Wednesday, November 23, 2016

Thursday November 24 2016 Housing and Economic stories


What Surging Interest Rates Mean for Your Credit Cards, Auto, Student and Home Equity Loans - (www.wsj.com) Mortgage rates have increased since Donald Trump was elected president—but that doesn’t mean consumers will immediately pay more for credit cards and other loans. So far, rates for much shorter-term lending have risen at a far slower pace than those for longer-dated debt. And, in many cases, the speed and amount of increases in borrowing costs depends on the benchmark lending rate or index to which a loan is pegged. The yield on the 10-year, U.S. Treasury, for example, was at 2.23% early Tuesday, up 0.38 percentage point since election day, or about 20%. The yield on the six-month Treasury bill has risen slightly more than 10%, to 0.62% from 0.56%, over the same period.

Trouble Brewing in Commercial Real Estate - (www.wsj.com) Defaults are rising in a key corner of the commercial real-estate debt market just as borrowing costs are set to jump, raising the likelihood of a slowdown of the $11 trillion U.S. commercial property sector in 2017. A financial crisis-era regulation is about to take effect that is expected to make some commercial real-estate borrowing more expensive and complicated, analysts said. At the same time, interest rates have increased since the election ofDonald Trump as the nation’s 45th president last week and seem poised for a sustained rise from recent historic lows, which would further squeeze an industry built on borrowed money. “I can paint a picture that it could be disastrous, with runaway inflation and high interest rates,” said Charlie Bendit, co-chief executive of Taconic Investment Partners LLC, at a New York industry luncheon last week.

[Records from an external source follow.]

In the rows, 128 means zero.
Each path is a new rotation, seen through one point. The rows after it are directions, each followed by how far the rotation turns it, in degrees per step (0 if it stays put).
Each turn is a multiple of 5 degrees from 10 to 175, or 0.
Each row of a path follows its step; steps can be skipped.
path 1
step 0: [126 133 124 140 122 126 132 124 113 124 124 131 140 130 125 133 123 124
 135 135 132 132 130 119 139 131 120 131 136 135 129 134 117 129 125 130
 133 135 133 136 140 130 117]
step 1: [132 130 128 140 139 133 128 129 126 114 131 127 142 127 131 114 121 125
 131 137 132 133 135 119 132 122 127 120 128 124 124 142 125 121 120 134
 130 137 135 125 131 127 121]
step 2: [128 120 130 127 131 135 129 133 124 115 131 117 142 127 131 120 109 134
 132 127 132 131 130 138 132 123 128 118 126 119 122 124 134 119 124 117
 133 135 120 126 126 132 128]
step 3: [119 121 124 129 125 125 126 128 120 126 123 123 139 124 115 133 117 130
 140 117 121 138 130 138 134 131 120 123 131 129 128 124 124 124 131 118
 139 125 130 134 117 131 121]
step 4: [123 131 131 137 131 117 115 129 120 123 127 128 133 124 117 130 132 126
 140 128 128 129 136 137 134 127 115 126 129 133 130 133 117 133 125 137
 135 132 139 115 120 131 121]
step 5: [132 127 133 134 128 126 123 130 114 115 136 132 127 129 125 124 125 131
 129 137 134 116 132 136 136 113 110 132 122 129 132 126 129 120 122 133
 126 139 128 124 131 131 123]
step 6: [127 125 129 138 126 138 131 116 119 126 132 134 132 138 122 133 118 136
 129 135 127 127 121 127 136 119 122 121 125 131 127 131 132 110 121 118
 126 132 126 133 122 120 121]
step 7: [119 123 133 135 129 128 126 116 119 126 122 122 130 128 120 133 121 136
 135 126 135 128 119 122 134 135 133 116 139 125 116 139 124 122 129 124
 132 137 129 118 123 127 119]
step 9: [134 135 118 136 126 131 123 135 126 121 132 120 129 126 131 121 129 139
 134 127 127 134 132 139 126 127 113 121 119 133 124 120 124 119 126 129
 121 134 123 130 114 123 117]
Speeds:
[126 126 132 130 130 128 127 130 125 128 128 125 128 129 127 129 128 127
 126 129 125 131 126 131 126 127 132 129 126 128 128 129 134 127 128 128
 128 129 126 130 129 123 127] -> 90
[124 128 126 130 127 128 132 128 130 129 126 126 128 129 126 126 126 128
 129 129 129 129 128 124 126 128 130 126 125 124 129 131 129 126 130 126
 128 133 127 127 127 131 131] -> 65
path 2
step 1: [123 131 129 131 130 126 134 128 115 137 130 130 139 114 124 135 126 118
 127 133 131 117 131 121 126 122 122 140 134 134 123 135 120 138 121 131
 138 126 120 125 130 129 123]
step 2: [122 122 122 133 139 135 125 122 120 134 129 137 135 116 119 128 121 124
 124 125 124 133 126 130 138 118 122 129 124 139 134 141 121 128 128 134
 134 125 113 127 128 125 126]
step 3: [127 134 132 125 128 132 119 125 123 129 122 131 133 126 123 117 127 125
 133 132 125 131 128 132 137 122 133 123 116 129 140 139 122 134 121 128
 125 130 110 131 143 118 122]
step 4: [123 134 136 122 137 124 133 130 137 130 118 129 136 121 122 129 128 130
 134 137 124 128 133 135 123 129 124 117 117 127 124 129 126 128 124 125
 134 126 120 129 150 120 124]
step 5: [128 136 138 134 140 129 130 139 133 134 128 126 143 127 128 137 125 125
 130 134 127 137 124 134 124 124 131 123 122 135 124 133 124 138 128 130
 141 122 138 138 135 126 119]
step 6: [126 143 138 129 134 121 127 135 124 138 134 125 141 125 127 132 126 123
 125 121 128 133 129 124 132 114 127 128 129 126 126 124 124 143 129 124
 143 128 120 126 120 125 120]
step 7: [115 138 118 133 128 124 132 129 124 124 125 130 136 120 126 121 122 119
 127 126 125 134 128 133 137 116 118 131 127 129 126 127 132 138 126 133
 134 115 117 119 124 123 119]
step 8: [129 137 118 129 127 134 131 130 126 123 124 135 137 123 130 121 131 116
 136 135 132 119 123 131 135 114 126 122 128 129 140 134 128 128 121 132
 136 115 115 133 136 129 127]
step 10: [125 137 136 130 136 125 131 130 128 128 122 122 130 124 122 142 122 125
 127 137 126 140 130 126 129 125 134 132 118 144 126 137 133 135 124 122
 127 121 117 139 135 129 131]
Speeds:
[131 130 130 130 125 130 128 129 125 129 128 126 128 133 130 126 130 125
 128 130 130 128 127 129 128 127 133 130 126 129 129 131 128 129 125 130
 126 128 128 132 127 129 127] -> 145
[130 127 129 127 129 125 130 132 126 130 125 130 130 126 129 129 128 128
 131 128 129 130 127 130 124 129 127 128 128 126 127 126 129 132 131 127
 127 128 129 127 123 132 125] -> 60
[129 130 127 127 126 127 127 124 125 126 126 130 126 130 125 124 128 126
 128 126 126 130 127 129 130 126 128 127 125 123 127 130 129 128 132 132
 129 129 126 127 127 129 128] -> 80
[128 130 126 130 124 129 127 129 128 130 128 127 131 129 126 127 127 126
 125 124 128 126 130 126 126 126 125 130 128 126 128 125 126 128 127 128
 129 122 132 126 126 128 129] -> 55
path 3
step 0: [126 131 136 129 129 143 117 119 131 123 134 136 123 128 129 118 140 123
 135 114 119 113 136 129 125 123 132 129 113 129 124 130 128 127 126 127
 132 132 128 129 134 126 121]
step 1: [131 124 134 119 129 136 127 124 136 129 127 125 130 120 122 123 136 123
 130 124 123 137 122 124 120 117 117 120 123 122 132 137 148 123 126 133
 131 124 122 120 140 127 130]
step 2: [130 137 118 129 120 142 129 125 127 126 128 137 137 134 118 122 135 137
 132 129 132 129 136 123 123 125 124 124 134 134 123 143 129 135 117 133
 122 125 124 126 138 126 135]
step 3: [124 138 129 128 125 139 118 121 137 138 127 139 126 133 132 121 146 121
 129 122 125 128 133 138 128 124 135 130 127 127 128 133 134 140 131 121
 136 123 137 125 129 135 131]
step 4: [126 126 125 135 129 128 135 124 133 131 139 123 131 125 125 122 133 124
 128 124 129 153 127 125 133 125 119 125 138 125 129 136 142 132 138 125
 136 123 128 122 137 131 128]
step 5: [127 133 127 135 119 135 132 125 123 121 139 140 139 133 119 130 130 127
 135 127 124 133 137 122 140 133 133 124 143 136 130 136 126 131 122 125
 125 133 136 127 134 136 122]
step 6: [124 129 138 127 126 130 123 120 130 141 132 132 133 126 135 127 140 119
 132 135 115 134 133 140 132 133 135 125 130 129 137 132 130 120 130 127
 129 118 141 124 122 131 116]
step 8: [130 133 138 128 115 130 123 116 125 124 130 134 139 133 114 135 126 137
 133 127 122 126 127 126 129 137 138 124 131 138 137 127 125 133 120 115
 137 131 125 136 126 127 123]
step 11: [138 131 134 123 112 130 126 126 127 132 131 132 139 134 118 129 122 122
 131 122 121 110 121 130 122 126 137 128 131 118 133 135 134 127 118 120
 133 131 127 129 133 123 124]
Speeds:
[128 125 129 130 130 129 131 129 125 127 129 130 127 126 127 130 128 125
 129 125 128 130 128 128 130 126 127 129 124 133 130 129 130 126 126 129
 127 133 130 127 128 129 126] -> 80
[127 127 127 125 127 131 128 126 130 128 130 127 129 123 127 130 126 129
 125 126 129 127 128 124 130 132 128 130 128 125 131 130 130 131 131 130
 129 130 128 126 127 126 129] -> 115
[129 128 127 132 128 126 127 128 129 130 127 127 128 126 128 125 125 126
 130 127 130 130 125 128 126 128 128 131 131 131 129 131 128 127 130 131
 127 124 126 127 129 122 126] -> 140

Germany Threatens to Abandon Basel Talks If Demands Not Met - (www.bloomberg.com) Germany’s Bundesbank delivered an ultimatum to other major banking powers including the U.S. that it will walk away from talks on revamping global capital rules unless its key demands are met. Andreas Dombret, a member of the Bundesbank Executive Board, said on Tuesday that Germany won’t accept a deal “at any price.” He laid out a series of demands, including two “essential areas of action” for talks later this month in the Basel Committee on Banking Supervision, the international standard-setter. Both will probably be met with skepticism in Washington.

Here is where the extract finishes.